DavidSinger wrote on 11/11/2006, 3:38 PM
Bo, "I've used drop shadows (in track motion) with nice results."
I'm looking now in EventPanCrop, as well as in the help, and see no mention of track motion drop shadows. Boy, I'd *love* to access that feature. How?
CineGobs wrote on 11/11/2006, 4:22 PM
Click the "Track motion" button(Located to the left of the "Track FX" button". There you can enable "2d shadow".

I've used it to make a shadow of a chroma keyed person.

Still from the sequence

Bo

DavidSinger wrote on 11/11/2006, 5:54 PM
OK, here's what I did with Bo's advice (track motion, drop shadow, making some key points to track the shadow with the truck).

BlueTruckWithShadow

This shadow follows the truck, grows with the truck, bobbles with the truck, etc.

I can of course change the shadow density and let the road and painted lines show through. I do have to cookie cutter out the part where the cyclist rides in front...

But this is the shadow effect I was looking for, using only Vegas. Lots of good ideas and warnings/considerations about making shadows for chroma-keyed objects were offered, and I thank all for the effort.
DavidSinger wrote on 11/12/2006, 1:29 PM
RCourtney,
Thanks, I've now got that up to examine.
Your shadow is from above and behind POV camera, thus the shadow looks like a blur of the front of the truck.
What steps would I take to create a shadow shaped like the side profile of the truck, as if sun were 90deg right of camera?
richard-courtney wrote on 11/12/2006, 5:58 PM
There is not enough info in the 2D image to make a side view. One could
find software to make a Z axis extrusion, but a truck has a bed. (imagine
glueing the photo of the front on a block of wood and using a band saw to cut out
the shape)

If your chroma key sequence has a side view..... use that for the media file for
track 3 in my example.

If not, you will need to make a mask shaped like the profile of the truck using
a paint program.

Once again you can uncheck/check the Mask Generator on Track 3 to see the
plane. You would need to keyframe as the truck moves.
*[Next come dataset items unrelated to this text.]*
[ -81 -125  220  176  -84  -47 -140  398   46 -196 -110 -161  470 -226
  300  108   23  141  -93 -402 -244  257  104  221   43  407  138  -13
 -543 -213  -38 -214 -522   -3] : k742
[-188   27  112 -142 -277   66  -42    8 -148   46  -77 -250 -177  133
    6    5  -71    5  182  384  -30  -36  -99   90    7   97 -163   -7
  -90  219 -134 -193  135 -128] : k742
[  50 -179 -465  189  -22  -11    5 -185  280 -288 -249  373   63  226
  -13 -260  225  182 -302  -94  -10   55   -3 -228   33  108  -67  -74
  -28  337  -36  102   47   71] : k801
[ 168    9   96  -43  139    9 -197   32 -113  162   55  -63  -12  -66
  100  187   34 -187  -10  -74 -135 -230 -121  123 -194  165  -47  -89
 -140  156 -257 -111  -17 -139] : k127
[  34 -163 -299  516  470  -24  -69  -40  320  295   68  306   14  260
   18 -230 -351  118 -899  193  -27  181  128  -10  209   53   39  -81
  -51  497  164  -52 -355 -223] : k691
[-186   21  111 -150   47  191   94  154  211 -191 -101 -149   78 -208
   64  150  -61 -136  182   88  301  101  -59  -60  -51 -175    9   30
   24 -325   -6   21  -82  -40] : k798
[  -1 -209  -55  249  380    0   38   19  359   27   31   27  564   31
    5 -248   16 -103 -384 -219 -133  365   51  103  220 -171 -305  309
   64   70  240  156 -201  405] : k127
[ 201 -334 -191  -85 -186   44  -69 -145   95  -53  -50  327   42  255
  -47 -420  316   58 -284 -307 -188 -175 -126 -233 -257  -39 -168 -124
 -150  342 -182   32  175  163] : k127
[ 136   44  -20   91  250    7   13   80 -137   29 -129 -258  304  122
   95  131   99  140    5  -93 -122 -134  -55  159   23  129   10  -78
 -257  166   15   59 -119  -83] : k127
[-107 -193  -40  110  565  106  -46  -20   77  430  435  132  196  189
 -236  -19   39  154 -306  389 -105  384    7  211  391 -282 -128  114
  532 -445  338  139 -415  121] : k798
[  70  -84   15  -69  129   22  -26   48  -15   61  239  220  -14 -213
  201  131   30 -348  160 -332   80   10 -163 -106  -16  -80  229   -8
  -86  140   33    0 -129 -269] : k945
[ -33  -40  -61  209  386   97   46  -83  339  -38   18  305  186  100
   18  -75 -293    7 -271  -87  255  190   47 -153 -100  -30  -61  165
  136  237   95   69  -83 -155] : k885
[ 124   18  -11  115  279    6  -17   42 -167   54  -67 -278  351  214
   38   53   66  174    4  -67 -227 -132  -40  167   33  135  -51  -60
 -240  114    9   52 -178    4] : k85
[-174   -6   69 -145   18  180  101  145  154 -138  -78 -102  -45 -204
   54  198  -52 -160  283   61  317  118  -47  -48  -13 -243   82   57
  125 -320  -18   -2  -91 -102] : k742
[-118  168   90   61  131   32   14   14 -152  -26   98   14  -61  -47
 -439 -151 -314  267 -107  342  -91  270   21  103  593 -167   17  109
  277  275  421 -102 -358  276] : k127
[ 273 -454   51  171    1  -10  116 -174  295 -185 -160  373  266  123
  -94 -341   38  397 -161 -115  -18  -98  -96 -352  -27  -38   54  176
  -22  316   92  147  197 -152] : k801
[ 139    2   16  118  261  -12    5   25 -166   -7  -81 -270  361  188
   57   72   82  180    4 -110 -183 -152  -24  176   58  147   -7  -46
 -223   77   55   78 -162  -29] : k902
[ 137    5   18   76  250   -4  -36    7 -135   21   -5 -270  325  137
   75   69   92  140   -1 -122 -177 -194  -60  183   38  131  -32  -34
 -241   -2   43   73 -193  -57] : k902
[  45  -16  196  -39  386   10   -8   85 -121  200  366   -3  389  -79
  301  164 -192 -330  150 -221  184  -43  -84 -110  -13 -185   67   24
 -255   36  133   58 -501 -395] : k902
[ 142   -4  -37   49  202   -5  -13   54 -173   35  -69 -215  307  192
   26   47   98  173    3  -94 -194 -125  -46  156   32  187  -32  -71
 -211  163   10   39 -175  -15] : k902
[ 147   32  -46   80  250    7  -15   36 -141    7 -109 -288  268  187
   21   59   48  171   18  -36 -170 -183  -38  176   39  220  -55  -60
 -187  175  -11   51 -102  -23] : k885
[-309  -34   63   29  141  -81  -70  -22   93 -362 -138 -204  320  -92
  114  387   -8  383  569 -117  -58   13 -194 -191  110  333   11  -32
 -387 -342  -27  -71 -387 -133] : k85
[ 152   53   16   79  262   13    6   76 -132    3  -99 -239  309  102
   57   89   88  106   28  -47 -125 -122  -58  149   48  171  -17  -61
 -200  170   18   78 -105  -80] : k885
[ 115 -274 -151   -5   -3  140  -28  133   83  -66 -271   43  212  117
 -191 -194   59  257 -243   -6 -199  120  -10   -6 -119  -91 -152 -141
 -112  364 -205  -63  -95  220] : k517
[-172    9  125 -132   37  173  109  153  219 -149 -119  -73   -5 -220
   61  147  -68  -93  155   67  329  110   -3  -65  -53 -237   80   61
  119 -300  -11   51   30  -29] : k127
[  85  -44  -93  -91 -131  -54   52   72 -123   10  -54  -88   57  242
  -90  -47  147  139   13  121  -44  -14 -103   28  -31   79 -114 -111
 -116  288   10  -83   49   -2] : k885
[  14 -340 -338 -112   83  132 -295 -151  -86 -284   19  -80   88  335
  134 -348  169 -269 -281 -320 -286  190    5  131  188  196   48   43
  371  314 -100 -138 -246 -101] : k801
[ 291   76  -92  188  115 -115  -51 -362   52  328  352  175  497   51
   25 -247   34   41 -295 -159   76  -47  143  -62  440 -806   32  310
   67 -334  560  194 -240  355] : k742
[ 151   60  249  -30  423   50  159  133   46  198  170  129  440 -175
  123   41 -114 -220   51 -129  191   93  -43 -141   57 -208  254   32
 -255  132  150  224 -201 -349] : k798
[-143   23   99 -285   98   67  133   89   92  122  477 -280   74 -283
 -218  321    0  274  174  488   77   92 -165  427  221  435 -336   87
  259 -483  345   95  117   19] : k742
[-118  -44  131 -131   17  191   99  151  205 -180 -126  -90   36 -236
   52  188 -111 -136  218  -25  323   84  -25 -128 -107 -200   85   21
   97 -294  -90   25  -57  -27] : k798
[ 288 -372  125  213 -182  -72 -307    8 -194  300  244 -179  218   45
  -16  175   -7   26 -403 -500 -596   65   55  262 -167    6    4 -210
   45 -185    9 -451   78  593] : k801
[ 115 -279 -211  123  207   42 -150 -268  -10  167  108 -100  465  258
   23   23   10  187 -182   19 -369 -219 -203  -21   29  442 -361  -10
 -111   75  -83   -5 -304   27] : k945
[ -59 -105  -12 -198   47   25  118  -76  113    0  -59  117  196  202
  -42 -249  138   -7 -253   93   -2   -3 -166 -313 -132  231  -98  -78
 -137  136 -125  149  -12 -145] : k691
[ 313 -260 -215  170  139   72 -202  128   91 -207 -191  -94 -125 -146
 -282    6 -144  243 -202  -74 -211   28   -6  268  253  297 -259 -128
  385  610  267 -421  -11  155] : k127
[ -20  183 -181   85  128   12 -112  -51 -115   60  260  -19    5   -5
    0   70   18  -84   35   66 -132   72  -99  203 -169  -89 -194   -6
 -137   84  -31  -67  104   49] : k85
[  16  140 -248   68   43   -8  -91 -117  -91  -17  304   21   14    9
  -20  -25   40 -252  -51  123 -120  148  -86  173  -82 -113 -184   13
  -25  123   62  -95  145   57] : k742
[-193   10  121 -101  120  205   77  156  161 -205  -53 -169   40 -208
   55  186  -87 -116  221  101  266  108  -64  -29  -79 -252   10   53
  117 -375    0   35 -112  -57] : k945
[-363  120 -135   69   29   93   95  -83  -13 -390  253 -327 -358  -69
 -119  468 -259   34  516  102  101  209 -245 -109  -98  344   33  -39
  383 -413  -53    7 -131 -177] : k798
[ 139   27  247 -166  273   86  133  214   78  103  191   76   45 -329
  114  262 -201 -305 -121   28  267  -34 -201  -21 -172  255  110  -97
 -129  447   10   74 -119 -625] : k801
[-167 -103  120 -114   63  198   48  158  146 -170  -62  -77   66 -191
   57  149  -27 -100  198  -35  231  149  -18  -37  -61 -266   31   36
  129 -347  -48   11 -104   13] : k801
[ 104  133  231 -189  295    2   36  235  -30  146  274   -2  115 -220
  230  220   24 -301  197 -120  273 -117 -172  -30 -147  160   23  -84
 -239  100   -2  113  -72 -392] : k691
[  66  253 -260  157   59   55  -93  -94  -77 -106  179  -24  -14  -89
  -53   11   -1 -158  -84  226 -149  111  -97  206 -145  -57 -203   -4
  -14  212   26  -52  206   33] : k945
[ 108 -150 -153 -119   68  108  119   18  177  -21 -188  171  190   56
   52  -10  173  -41 -106 -123  209  -39 -167 -297 -206   81  -35 -231
 -164  271 -199   47  330  -31] : k902
[-166 -126  107 -142  -27  184   70  142  239 -191 -106  -88  -10 -247
   92  181  -66 -175  187  -76  301  111  -39  -42  -57 -196   62   62
  120 -302  -46  -30  -56  -50] : k517
[ 101 -265 -200 -163 -242  -37   47   31   53  -75 -238  179 -197  -35
 -170  -18  190   55 -164 -192   30  -79 -167 -173 -265   -2 -230 -240
  -53  455 -216 -182  361  292] : k885
[ 146 -312  -79   -1 -170   27 -222 -142  118   51  135   25  197   86
   -5  173   93  -37 -283 -402 -147  116 -103  -14  103  503 -155 -197
  201   78 -131 -206 -159  225] : k742
[-206   -4  126  -84   87  173   73  136  199 -193  -46 -102    3 -211
   88  159 -109 -168  276   26  337  112  -24  -89  -40 -211   18   63
  108 -388  -40   26  -98  -92] : k945
[ 114  -70   35 -211 -151   87  112  101   99  -65 -233  206   54 -122
  -74  -54  196   59 -196  -60   96   56 -186 -276 -246  -85   60 -247
 -263  434 -232   59  190  -87] : k742
[ 152    7  -25   90  239   -1  -29   49 -141   12  -93 -301  299  160
   39   79   70  170   23  -89 -189 -144  -17  216   51  140  -66  -45
 -204  137   25   34 -151    1] : k742
[  -7  303 -196   78  129   39  -75  -13 -184   41  184  -81  -14   22
  -86   92    7  -81   -5  253  -94   45 -131  195 -183   53 -300  -62
  -94  165  -86  -70  123   83] : k127
[ 354  -80 -184  130  -28 -126   34  103   29  254 -258  287  102  377
  -61 -160  170   36 -461 -181 -117 -149  -19 -216 -244  187   39 -304
 -343  591 -256  -76  205  328] : k798
[  82  280 -214   90   35   63 -136  -29 -111  -71  192  -35   70 -112
   44   95   26 -185   34  171  -39   87  -87  208 -115  -95 -182  -25
 -123  194    4  -92  101   -4] : k742
[-151   -9  109 -146   66  204   75  185  207 -188 -123  -95   22 -212
   57  170  -76  -81  246   51  303  110   26    2  -60 -162   58   61
  127 -308  -50   32  -34  -39] : k742
[  85  170 -186   77   32   28  -88  -49 -227   16  241  -35  122   -1
  -25   81   -3 -103  -57  145 -124   65 -125  166 -105  -60 -175  -32
  -76  210   24  -98   24   90] : k945
[ 166    0  -65  122  299   -7  -18   20 -188  -13  -72 -243  363  211
   62   25   82  148  -35 -112 -208 -125  -52  161   75  127  -23  -27
 -195  253   72   60 -161  -25] : k127
[  54 -275 -144 -114 -233   -2  -15  -46  159 -116 -271  159 -120  128
 -165 -276  110   47 -567  205 -228    8 -136 -137 -340  169 -210 -131
  -15  528 -254 -132  288   59] : k945
[-174   32  192 -126   81  219   91  187  255 -159 -164 -129   53 -268
  105  179  -85 -113  254   56  368  106  -18  -75    8 -211  100   56
   82 -366  -10   41  -35 -111] : k945
[ 164   15  -55   70  239   26   15   46 -162  -29 -115 -259  296  169
   15   64   85  162   26  -87 -141 -125  -45  175   50  122  -38  -43
 -147  214   39   61 -130  -43] : k127
[ -28   92  239  395  383  -23   66  190  313 -146  -18   72  125  -59
    3 -108 -253 -304 -412  114   43  531  150   10    4  206  233   53
   86   76  -89   62   -2 -335] : k885
[ 129   20    9   93  229  -14  -15    9 -168   10  -54 -276  303  150
   57   89   69  136   -8 -142 -171 -177  -59  171   53  123  -17  -46
 -256  115   39   68 -263  -49] : k691
[-194  -20   99 -175  -34  203   53  145  114 -188 -106 -103  -85 -238
   44  204  -70 -147  310   -4  298   97  -53  -70  -73 -257   45   34
  158 -287  -70  -34  -62  -11] : k517
[ 223 -296   54 -150   -2  169  116   76   19  143 -387 -243 -341 -101
 -303  310 -111  386 -338  -47   61 -305   34  475 -152  286  -56 -171
  325  291 -116 -240  614   72] : k127
[  42 -245  -77  -12  230  258 -208  -57  137  184  -23 -194 -102   16
 -226 -259 -399 -107 -829 -117 -354   70   53  485    7  186 -165   74
  193  490 -179 -281 -123  132] : k798
[  60  205 -211   31  108   31  -47    9 -161   91  245  -51   43   44
  -55   49   90 -132  -85  272  -84   92 -153  222 -121  -44 -237  -47
  -71  193   43  -48   55  -10] : k798
[ 316 -133  319  228   75 -421  -79  337  -82  343  269 -200  305  210
  -34 -129 -358  301 -193 -363  -85  -32  485  486  260   46  -67   63
 -323   77  414 -287 -353  250] : k517
[ 155  -22   -7   75  236   14   -8   59 -160   36  -88 -265  356  142
   45   67   79  109  -17  -93 -206 -111  -47  169   67   98  -10  -70
 -222  160   43   39 -176   -5] : k517
[ 123  286 -190  120  108   36  -91    2  -92   -6  208  -24   18 -102
    0   47   -4 -226   -6  159  -25   90  -71  206 -155   11 -191    2
  -49  206  -35  -47  163  -39] : k691
[-188    4  137  -69   41  168   99  190  265 -144 -170  -69  -16 -223
   41  146 -111  -39  171   61  331  107    3  -80  -57 -212   83   40
    9 -318  -68   20  -59  -27] : k691
[ 410 -175  292   70 -156   97  114   70   92 -294 -393 -239  204   15
 -273 -213   65  418 -243 -129 -102 -180  116   51  173  422  251   -9
  200 -176 -108  140   25    9] : k885
[ 286  -34  199 -181  130   42   73  157  -47  -11  171   23  109 -175
  112   58 -114 -438  119 -184  245  -82 -132  -78  -56   14  219  -28
  -89  404  -57   22  -48 -420] : k902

EDIT: to get the best mask and you have the model place the model truck on
a sheet of plastic or cloth. Position a light source at the correct angle. Using
a magic marker from the underside draw the shadow on the sheet. Remove
the truck and clean up the marker. Take a photo of the sheet.
DavidSinger wrote on 11/13/2006, 7:13 AM
Excellent suggestions.
This thread is becoming Shadows 101.
I realize now I must reshoot the truck (differing angles to match the road surface and sunlight). I will take photos of each step I take towards the results, and post the resulting .veg. Because the carpenters have gone crazy in the original shooting room, this will require about 3-4 weeks wait (possibly longer as Ol Man Winter is now reaching out with his chilly hand and one of my actresses is busybusybusy in college right now) until I can attend properly to the task.
My gratitude for all the help. My responsibility to share the result.